Regal Movie Chain closed all 536 of their theaters in the United States on Oct. 5 due to the prolonged disruption of business as a result of closures mandated to prevent the spread of COVID-19. The theatre business was already struggling to keep up with the rise of subscription platforms like Netflix and Hulu, and now these streaming services have gained a further advantage as they enable a stay-at-home experience for viewers in a time when social distancing is crucial.
The choice to shift a slew of new releases from the big screen to streaming services has been an unprecedented one, but consumers' need for content during lockdown is overwhelming. Many even see mandatory quarantine and stay-at-home orders as an opportunity for filmmakers to expand their audience.
“In these times especially, people really need to be entertained, and with everyone spending so much time at home, you may get viewers that wouldn’t have ordinarily paid to go see the film in a theater,” says Tia Wren, a sophomore majoring in Film and TV Production at the School of Cinematic Arts. “There’s no telling when the pandemic will end or when people will even be comfortable enough to go back to theaters, so I think it’s worth releasing films now rather than waiting for an opening day that may never come.”
Attendance in film theatres across the world, except China, had already either declined or completely stagnated, with the same number of tickets being sold in North America since 1995 despite the population increase, according to the World Economic Forum. The unprecedented closures imposed across the country and the general need for social distancing are exacerbating the fiscal challenges for an already-struggling industry.
While Cineworld, Regal’s UK-based parent company, saw an almost $200 drop in its stock price during the past few months, Netflix added 10 million paid subscribers in the second quarter of 2020. AMC, the largest theatre chain in the U.S., made headlines in March when they closed down all of their 598 movie theatres. The theater giant didn’t begin partial opening until August and is now projecting losses of over $2 billion dollars in the first quarter. One can only imagine the plight of independent theaters, devoid of the backing multi-billion-dollar media conglomerates.
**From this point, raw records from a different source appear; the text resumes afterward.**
Here is a tiny trained network, its code and every weight. The questions are about switching its units off for an input and a class, where a switched-off unit gives its printed mean instead of its output.

import numpy as np


def w(rows, s, z=0):
    codes = np.array(rows[::2]) - 128.0
    scale = np.full(codes.shape[1], s)
    scale[-1] = z or s
    return codes * scale


def f(y):
    return np.maximum(y, 0)


def log_softmax(a):
    a = a - a.max(-1, keepdims=True)
    return a - np.log(np.exp(a).sum(-1, keepdims=True))


def net(x, mask):
    res = np.array(x, float).reshape(1, 3) / 4 @ E
    y = f(res @ A[0][:, :-1].T + A[0][:, -1])
    res = res + np.where(mask, y, B[0][:, -1]) @ B[0][:, :-1]
    return log_softmax(res[-1] @ U[:, :-1].T + U[:, -1])


A, B = {}, {}
E = w([
[144,113,170,113,166,254,157],'x0',
[145,93,135,70,50,115,128],'x1',
[55,174,72,70,148,103,141],'x2',
],0.015)
A[0] = w([
[179,155,138,169,91,119,64,241],'N0',
[138,111,140,70,163,146,163,111],'N1',
[126,126,53,128,187,103,83,144],'N2',
[81,185,125,162,124,176,107,174],'N3',
[109,143,121,129,125,183,139,117],'N4',
[123,104,151,209,119,164,92,171],'N5',
[124,122,149,119,144,185,149,144],'N6',
[112,175,54,151,180,192,78,116],'N7',
[130,167,149,127,190,132,99,137],'N8',
[120,130,68,170,145,93,119,126],'N9',
[82,54,132,70,119,196,141,86],'N10',
[66,140,143,119,167,152,105,30],'N11',
[111,164,126,169,164,81,74,202],'N12',
[166,10,158,164,104,191,152,182],'N13',
[194,90,162,119,174,117,92,92],'N14',
[125,140,137,67,165,106,161,19],'N15',
[104,162,106,65,164,192,111,167],'N16',
[161,73,180,166,104,58,105,203],'N17',
[113,144,125,116,196,149,105,211],'N18',
[170,178,135,135,158,107,122,104],'N19',
[11,169,78,104,141,101,156,251],'N20',
[82,77,114,103,144,154,100,62],'N21',
],0.012,0.0028)
B[0] = w([
[179,56,55,62,68,147,90,194],'N0',
[64,99,57,70,117,216,197,170],'N1',
[71,210,72,144,119,214,113,180],'N2',
[82,197,103,98,201,97,180,164],'N3',
[173,129,103,75,151,198,204,166],'N4',
[119,37,60,98,151,160,94,191],'N5',
[131,166,31,4,160,119,128,190],'N6',
[140,145,147,169,242,96,238,180],'N7',
[92,162,54,128,203,79,207,162],'N8',
[35,159,128,36,67,158,137,180],'N9',
[59,134,3,121,56,181,210,198],'N10',
[246,208,131,104,144,75,233,157],'N11',
[44,167,58,119,108,149,166,191],'N12',
[158,23,88,79,107,128,103,253],'N13',
[106,60,81,71,142,17,92,177],'N14',
[50,158,98,61,103,163,178,155],'N15',
[93,182,152,39,170,221,175,193],'N16',
[173,130,102,6,127,135,62,219],'N17',
[58,185,145,128,237,122,153,173],'N18',
[34,27,111,208,70,153,139,146],'N19',
[122,213,89,108,102,231,179,247],'N20',
[57,114,145,58,63,187,180,146],'N21',
],0.0054,0.015)
U = w([
[191,97,134,238,82,65,217,1],'0',
[23,161,84,117,15,218,108,113],'1',
[156,21,91,161,17,73,56,14],'2',
[91,43,252,208,96,177,123,1],'3',
[194,179,137,59,226,129,181,18],'4',
[87,176,106,179,237,102,137,193],'5',
[234,81,168,51,65,137,2,221],'6',
[122,50,20,77,52,92,105,255],'7',
],0.006,0.0029)

Each question gives the input, the list of numbers given to net, and the class t.
The units are the neurons (one row each of A and B). Each row of codes is followed by its name. A weight is (code - 128) times the scale printed after its matrix; where a second scale follows, it is the last column's (A, B and U).
mask holds one flag per neuron, in row order. A switched-off neuron (its flag False) gives its mean, the last column of its row in B, instead of its output. The means were averaged over made-up inputs and are rounded, as every weight is.
A unit's drop is (log p(t) with every unit on - log p(t) with that unit switched off) / (log p(t) with every unit on - log p(t) with every unit switched off).
The circuit of an input: a set's keep is (log p(t) with only the set's units on - log p(t) with every unit switched off) / (log p(t) with every unit on - log p(t) with every unit switched off). Starting from the 12 units with the biggest drops (on a tie, the unit counted first), units are removed one at a time, each time the one whose removal leaves the highest keep (on an exact tie, the one counted first), for as long as the keep stays at least 0.8.
units of the circuit, in order: the units of the circuit, biggest drop first
top k neurons: the k neurons with the biggest drops, biggest first
drop of u: that unit's drop, to one decimal
input [-2,-4,7], class 5: units of the circuit, in order	(N7)
input [-4,-7,0], class 5: units of the circuit, in order	(N7; N13)
input [2,-4,-8], class 6: top 2 neurons	(N10; N12)
input [-1,-6,-5], class 7: top 2 neurons	(N5; N0)
input [2,-5,5], class 4: top 2 neurons	(N11; N16)
input [5,-6,5], class 4: top 2 neurons	(N11; N16)
input [-2,1,-8], class 6: top 2 neurons	(N17; N10)
input [7,8,-4], class 7: top 2 neurons	(N10; N13)
input [1,-5,-1], class 5: drop of N17	0.1
input [8,2,-4], class 7: drop of N13	0.2
input [2,-2,3], class 4: drop of N17	-0.1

Even with the staggered reopenings of movie theatres after five months of complete shutdown, most movie theatres are implementing new safety protocols at the behest of their governing state legislatures. For example, many states like Massachusetts and Connecticut require theaters to reduce seating capacity by 50%, which has led to further losses.
Disney’s Mulan, which was expected to be one of the biggest films of the year with a budget of $200 million and an expected collection of $750 million, was first postponed in March before being the company’s first blockbuster to debut direct to consumer on Disney’s streaming service Disney+. This move was another step toward eliminating the role of movie theatres altogether. Other films that were expected to do well on the box office like Denis Villeneuve’s Dune, 20th Century Studios' Avatar 2, Fox Searchlight’s The French Dispatch and the latest James Bond movie No Time to Die have also been pushed to the next year.
While some movies have forgone a theatrical debut in favor of timely direct-to-consumer releases, many film connoisseurs simply don’t think it’s enough.
“While I do love streaming services as much as the next person, some films are just meant to be watched on the big screen,” said Kaohom Boonyalai, a sophomore majoring in TV and Film Production at the School of Cinematic Arts, when asked about her thoughts on the shuttering of movie theatres. “Filmmakers put in blood, sweat, and tears into their work for the audience to get the full experience in a movie theater. Watching Netflix alone in my bed just doesn’t hit quite the same.”